PANDADA

21グラムのPANDADAのレビュー・感想・評価

21グラム(2003年製作の映画)
4.0
心臓移植を待つ余命1ヶ月の数学教授ポール。夫と二人の娘と幸せに暮らすクリスティーナ。神への信仰にすがる前科持ちのジャック。とある悲劇をきっかけに絡み合う3人の運命を描いた作品。

3人を主役にして、それぞれの視点をバラバラに組み直した時系列で展開していくストーリーはラストまで観るとやっと全てがつながる構成になっています。
かなり計算して時系列をバラしているので、観ていく内に少しずつ理解が深まりながらも次々と謎が形成されていくので、かなり引き込まれます。
そして、ようやくラストになってそれぞれバラバラだった視点と時系列が頭の中で繋がった時は、ストーリーの皮肉さに反して、ひとしおの快感があります。

そういう意味では非常に映画らしい秀作。

ショーン・ペン、ベニチオ・デル・トロも良いのですが、圧巻なのはナオミ・ワッツ。特に悲劇に見舞われた時の演技は神がかっていて、そのシーンだけでも観る価値あり。

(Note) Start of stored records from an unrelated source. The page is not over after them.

Here is a tiny trained network, its code and every weight. The questions are about switching its units off for an input and a class, where a switched-off unit gives its printed mean instead of its output.

import numpy as np


def w(rows, s, z=0):
    codes = np.array(rows[::2]) - 128.0
    scale = np.full(codes.shape[1], s)
    scale[-1] = z or s
    return codes * scale


def f(y):
    return np.maximum(y, 0)


def log_softmax(a):
    a = a - a.max(-1, keepdims=True)
    return a - np.log(np.exp(a).sum(-1, keepdims=True))


def net(x, mask):
    res = np.array(x, float).reshape(1, 4) / 4 @ E
    y = f(res @ A[0][:, :-1].T + A[0][:, -1])
    res = res + np.where(mask, y, B[0][:, -1]) @ B[0][:, :-1]
    return log_softmax(res[-1] @ U[:, :-1].T + U[:, -1])


A, B = {}, {}
E = w([
[52,213,100],'x0',
[128,130,129],'x1',
[129,127,130],'x2',
[90,81,2],'x3',
],0.0098)
A[0] = w([
[169,101,145,90],'N1',
[161,160,161,76],'N2',
[165,81,142,65],'N3',
[140,144,182,102],'N4',
[129,128,158,152],'N5',
[127,7,168,63],'N6',
[159,183,180,70],'N7',
[137,141,141,255],'N8',
[180,77,168,111],'N9',
[228,195,158,94],'N10',
[74,194,131,89],'N11',
],0.015,0.0065)
B[0] = w([
[92,193,143,188],'N1',
[218,119,46,196],'N2',
[135,211,118,190],'N3',
[226,93,71,222],'N4',
[159,3,35,192],'N5',
[186,209,168,239],'N6',
[162,121,83,239],'N7',
[20,46,225,254],'N8',
[115,197,208,245],'N9',
[165,84,46,255],'N10',
[136,169,149,225],'N11',
],0.0063,0.0072)
U = w([
[190,102,19,74],'0',
[133,123,132,253],'1',
[140,250,138,34],'2',
],0.018,0.0061)

Each question gives the input, the list of numbers given to net, and the class t.
The units are the neurons (one row each of A and B). Each row of codes is followed by its name. A weight is (code - 128) times the scale printed after its matrix; where a second scale follows, it is the last column's (A, B and U).
mask holds one flag per neuron, in row order. A switched-off neuron (its flag False) gives its mean, the last column of its row in B, instead of its output. The means were averaged over made-up inputs and are rounded, as every weight is.
A unit's drop is (log p(t) with every unit on - log p(t) with that unit switched off) / (log p(t) with every unit on - log p(t) with every unit switched off).
The circuit of an input: a set's keep is (log p(t) with only the set's units on - log p(t) with every unit switched off) / (log p(t) with every unit on - log p(t) with every unit switched off). Starting from all 11 units, units are removed one at a time, each time the one whose removal leaves the highest keep (on an exact tie, the one counted first), for as long as the keep stays at least 0.8.
circuit, biggest first: the units of the circuit, biggest drop first
most important unit: the unit with the biggest drop
top k neurons: the k neurons with the biggest drops, biggest first
drop of u: that unit's drop, to one decimal
input [0,1,6,5], class 1: circuit, biggest first -> [N10 N4]
input [-8,-5,-1,4], class 2: most important unit -> N6
input [4,-6,7,5], class 1: circuit, biggest first -> [N10 N2]
input [-6,-2,2,-4], class 2: top 2 neurons -> [N9 N6]
input [2,4,-5,3], class 1: circuit, biggest first -> [N10 N4 N6]
input [-7,-1,-5,-3], class 2: top 2 neurons -> [N9 N6]
input [-1,2,7,4], class 1: top 2 neurons -> [N10 N4]
input [-5,-7,0,-7], class 0: top 4 neurons -> [N10 N4 N5 N2]
input [-6,2,2,-6], class 0: top 4 neurons -> [N10 N5 N4 N2]
input [-8,0,6,-6], class 2: top 3 neurons -> [N9 N6 N1]
input [4,-2,-1,-4], class 0: top 2 neurons -> [N9 N6]
input [-6,-5,-1,-6], class 0: top 4 neurons -> [N10 N5 N4 N2]
input [-7,-2,8,5], class 1: drop of N9 -> -0.1
input [2,-1,-6,2], class 1: drop of N5 -> 0.1
input [-4,2,3,-1], class 2: drop of N3 -> 0.1
input [6,-8,3,4], class 2: circuit, biggest first -> [N10]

独特な構成のため取っ付き辛さは確かにありますが、観了するともう一度観直して観たくもなりました。

たまにはこういう映画も良いですね。

余談ではありますが、夭折の作家伊藤計劃さんが作品のヒントにしたであろうセリフがちらほら見受けられました。
伊藤計劃ファンとしてはちょっとした発見をした気分。